On Thursday morning we drove back the way we came. We had to stay an extra night because there would be no way we could leave the client's office at 5 pm and still make it to Denver for its only evening flight to Minneapolis. But we took a $3.50 toll way everyone told us about. I told Endora I needed to pull over in to the right lane to pay the tolls, but she absolutely insisted that we stay in the left "pass" lane, because it has one big toll booth at the end. But it didn't . The off ramp had no toll booth. I asked about that at the rental car agency. The attendent told us the "pass" lane is for people who have purchased a monthly pass, and that now our rental car was probably photographed, and I would get a fine in the mail! I told my partner you made me not stop at the toll booths. She said why did you listen ? The attendant printed the web site page of the toll lane department.

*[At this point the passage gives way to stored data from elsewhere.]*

Each row was made from one small tree. The marks that hang from a mark follow it in brackets, in alphabetical order. Every link used is in the known rows. Write each row's tree.
Known rows:
vuzup{zoput{bebu{musakit{sidobo} puvi}}}: [  4  -9  36  40   4 -11 -16 -23  18  29   2  15 -12  -2 -24   2 -29  -7
 -25  -1 -13  14   2  10   6   9   4  35  22   6  15 -36  25  -2  -9 -32
  -3  -5 -17  -1  -9  -3]
sidobo{bife{pidenun} zoput{bebu{puvi}}}: [  2  -6  15  33   9   1  12   0 -16   2  13  -6   2  -8 -18  -3 -15 -16
 -37 -18   3  16  38 -15  12  -1   3  16  18   9  -7   6  -9  -5 -17   1
  23   5 -11   1   1   0]
sidobo{bife{bebu pidenun} puvi zoput}: [  7 -16 -16  26   9   3  17  11 -38   0  14 -10   4  -8   1   0  -6 -15
 -17 -12  14  22  25 -13   7  -3  -7  11   9   9 -26  23 -24   6 -23  26
  16  14  -8  16   5  17]
puvi{bebu sidobo}: [ 10  -1  -5  13  13  13   6 -14 -10   0   3  11  -4 -11  15 -11   1  17
 -10  16  10  -4  -8  18 -10  20   9  15  12 -21 -10  -7  -7   7 -12   1
  -5  -7   6   9   8   7]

I went through the whole airport check in process easily because I'd just done it 3 days before and now I knew what to expect. We made it to our gate. I called the toll lane department on my cell phone to explain I am from out of town and did not know about the pass lane. But their phone greeting said they were closed for the holiday! What holiday is Nov 10 ? Nov 11 is Veterans Day, but not Nov 10. Since I normally work in a call center myself, I knew that their phone message was accidentally on a day early, the company was open, business was happening as usual, I would get an expensive ticket, but their call center people were sitting at their desks thinking, " I wonder why the phones aren't ringing?" I thought to myself that's it. If I owe a huge fine and the company won't pay it,I'm never traveling for them again.
I fumed for an hour, sitting there in the Airport. But I tried again later, and someone answered. She agreed they'd had "problems with our phones," earlier that morning. I explained my case and she let me pay the original $3.50 toll , just by yelling my corporate credit card number to her over my cell phone in a crowded airport. I was relieved.
I headed for a nearby gift shop and bought some souveniers for my husband and kids, came back and found everyone had boarded! I was one of the last ones on. The flight back home felt like no time at all. I was lucky my partner had offered to drive me home, so my husband didn't have to pick me up at the same time he needed to pick our kids up at school.
I walked right back in to our family's hectic evening of activities however . My son's school had 1st grade all-class choir concert that night, but my daughter's Scouts had a field trip to see a variety show put on at the local high school at that very same times, and no one else could take my daughter, believe me I asked. So my husband took my son to sing in his concert. I drove my daughter 4 blocks away to her Scouts, but I made it back to my son's school just in time for the first graders including myson to be done singing, and the second graders to come on ! Arg! Luckily both classes had some songs to sing toghether at the end , and I ran up front and took pictures. My son,however, cannot stand still.While the rest of his class stood straight and tall, to sing, my son slowly twirled himself around in slow circles while he sang.
I felt like kissing the ground when I got home. Apparently I'm not the thrill seeking aging punk rock girl I like to think I am. I am a neurotic control freak who doens't like my routine disrupted. I was thrilled to go back to my regular office on Friday and put in a 8 our day getting the phone, in the call center, where I'm familiar with everything.